Na altura fiquei arrepiada e zangadíssima, então para usar aquelas coisas
penduradas, tinham-me furado as orelhas com uma agulha. Mas que raio de sorte.
Pois é mas a vida é que nos
ensina, nunca me esqueci deste episódio e já na escola escrevi uns versos para
não me esquecer.
Cresci a conviver com a Ti Bom Sucesso, uma santa Senhora, e brinquei com ela muitas vezes por causa desta história, um dia disse-lhe que se fosse para ter buracos as orelhas já os traziam, ela riu-se nessa altura, e disse-me: deixa lá que há mais buracos que não vêm de nascença. Além de muitos outros atributos, fez muitas vezes de parteira, só não fez o parto da minha filha mais nova por uns minutos, esperei duas horas pela ambulância e ela comigo para o que fosse preciso, mal entrei na ambulância e passados uns metros a rapariga cá fora. Fiquei com muita pena que não tivesse sido esta santa Senhora a primeira pessoa a tê-la nos braços. Mas ainda assim foi ela que lhe pegou ao colo (já não segui para a maternidade) assim que entrei em casa ainda na maca dos bombeiros. E como pela língua é que morre o peixe, então não é que foi ela que furou as orelhas às minhas filhas, e foi com muito gosto que as levei às suas mãos, quando já as podia levar a uma ourivesaria para o fazer. Quando estava para nascer a minha filha mais velha, ela dizia-me: andas, andas que a criança vai nascer no dia dos meus anos, e nasceu mesmo.

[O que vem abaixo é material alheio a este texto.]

Below are the code and all the weights of a small trained network. Each question names an input and a class and asks about switching units off, where a switched-off unit gives its printed mean instead of its output.

import numpy as np


def w(rows, s, z=0):
    codes = np.array(rows[::2]) - 128.0
    scale = np.full(codes.shape[1], s)
    scale[-1] = z or s
    return codes * scale


def f(y):
    return np.maximum(y, 0)


def log_softmax(a):
    a = a - a.max(-1, keepdims=True)
    return a - np.log(np.exp(a).sum(-1, keepdims=True))


def net(x, mask):
    res = np.array(x, float).reshape(1, 3) / 4 @ E
    y = f(res @ A[0][:, :-1].T + A[0][:, -1])
    res = res + np.where(mask, y, B[0][:, -1]) @ B[0][:, :-1]
    return log_softmax(res[-1] @ U[:, :-1].T + U[:, -1])


A, B = {}, {}
E = w([
[219,223,74,166,178,218,105,81,40,138,112],'x0',
[87,194,161,171,183,17,216,85,80,217,212],'x1',
[161,72,18,17,96,78,99,20,162,255,113],'x2',
],0.0063)
A[0] = w([
[36,35,154,123,107,76,151,164,186,131,120,170],'n0',
[177,121,113,103,70,194,85,138,103,116,67,69],'n1',
[164,105,63,53,112,92,113,56,141,199,114,166],'n2',
[99,168,149,157,192,79,182,56,80,193,167,241],'n3',
[93,190,215,217,144,149,168,253,106,33,130,80],'n4',
[182,177,69,141,201,180,121,86,86,150,93,55],'n5',
[80,61,163,107,97,89,146,170,173,111,132,43],'n6',
[55,80,163,102,94,97,155,159,178,117,152,52],'n7',
[197,165,99,148,171,161,139,104,91,124,97,67],'n8',
[81,80,166,103,99,87,152,173,175,121,141,16],'n9',
[190,166,88,149,165,162,118,90,74,120,143,107],'n10',
[117,166,150,153,166,60,162,105,103,174,194,174],'n11',
[135,102,145,126,97,170,115,134,140,130,69,32],'n12',
[176,89,97,84,70,166,59,166,157,62,63,195],'n13',
[108,166,142,138,169,65,169,121,92,183,178,26],'n14',
[168,66,87,91,77,174,70,170,159,97,36,55],'n15',
[81,100,140,92,81,68,137,165,182,88,125,156],'n16',
[175,191,132,151,159,168,105,122,68,114,110,125],'n17',
[112,160,145,154,161,77,180,100,111,169,188,16],'n18',
[112,147,167,148,161,87,164,92,86,165,157,18],'n19',
[159,88,114,113,107,200,71,171,169,57,54,38],'n20',
[146,96,41,78,72,100,129,40,152,191,114,4],'n21',
],0.0064,0.0028)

Não precisava disso para me lembrar dela mas é mais um motivo de ligação que guardo comigo. Quis muitas vezes ensinar-me a ver o quebranto[1] mas eu começava a rir-me e nunca aprendi, um dia ensinou-me a “tirar o ar“[2] ao meu irmão que tinha uma "pontada"[3], era feito com uma púcara dentro de um alguidar com água a ferver, em cima da púcara punha-se dois pentes de osso (não haviam pentes de plástico) para mim foi uma paródia, para ela um assunto muito sério, tal como benzer a perna da minha Mãe que tinha erisipela, com uma pena de galinha, ou pôr enxunda[4] de galinha na garganta com um papel pardo para curar as "anginas" agora são amigdalites. Enfim meus amigos eu podia ficar aqui horas a fio a falar dos momentos que partilhei com esta santa Senhora. Resta-me agradecer a felicidade de a ter tido na minha vida. Obrigada Ti Bom Sucesso, um dia destes estaremos juntas para nos rirmos de tudo isto, e sabe uma coisa? Agora homens e mulheres fazem buracos por tudo quanto é sítio, se cá estivesse não tinha mãos a medir.
Esta de
furar orelhas
Cá para mim
tem pouco jeito
Se fosse
para ter buraco
Já vinha o
buraco feito.
Só gostava
de entender
A ideia
destas velhas
Com a agulha
e linhas
Me furarem
as orelhas.
Até gosto da
vizinha
Ela é boa
pessoa
E até fura
as orelhas
Às meninas
da Lisboa.
É parteira,
fura orelhas
Faz uns
queijos que dá gosto
Seu nome é
Ti Bom Sucesso
É Mãe do
António Coxo.
Tem mesmo
cara de santa
Nunca diz
mal de ninguém
Gosto de dar
bons conselhos
E de falar
com a minha Mãe
Gosto muito
de a ouvir
Falar da
vida passada
Já me
esqueci da agulha
Por mim, por
mim está perdoada.
Não se esqueçam que estes versos
foram escritos há quase sessenta anos, a chamar velhas não é? Hoje tenho quase
setenta e tenho a mania que sou nova. Mais uma: os novos não vão entender, algumas
palavras deste meu vocabulário, mas perguntem que eu traduzo ok? Vou deixar-vos
umas fotos apenas para recordar.
Meus amigos um bom resto de dia
para todos. Assim passei mais uns minutos na vossa companhia que muito
agradeço. É sempre bom recordar o que a vida nos ensinou. Quando partimos só
levamos connosco os sentimentos que partilhamos.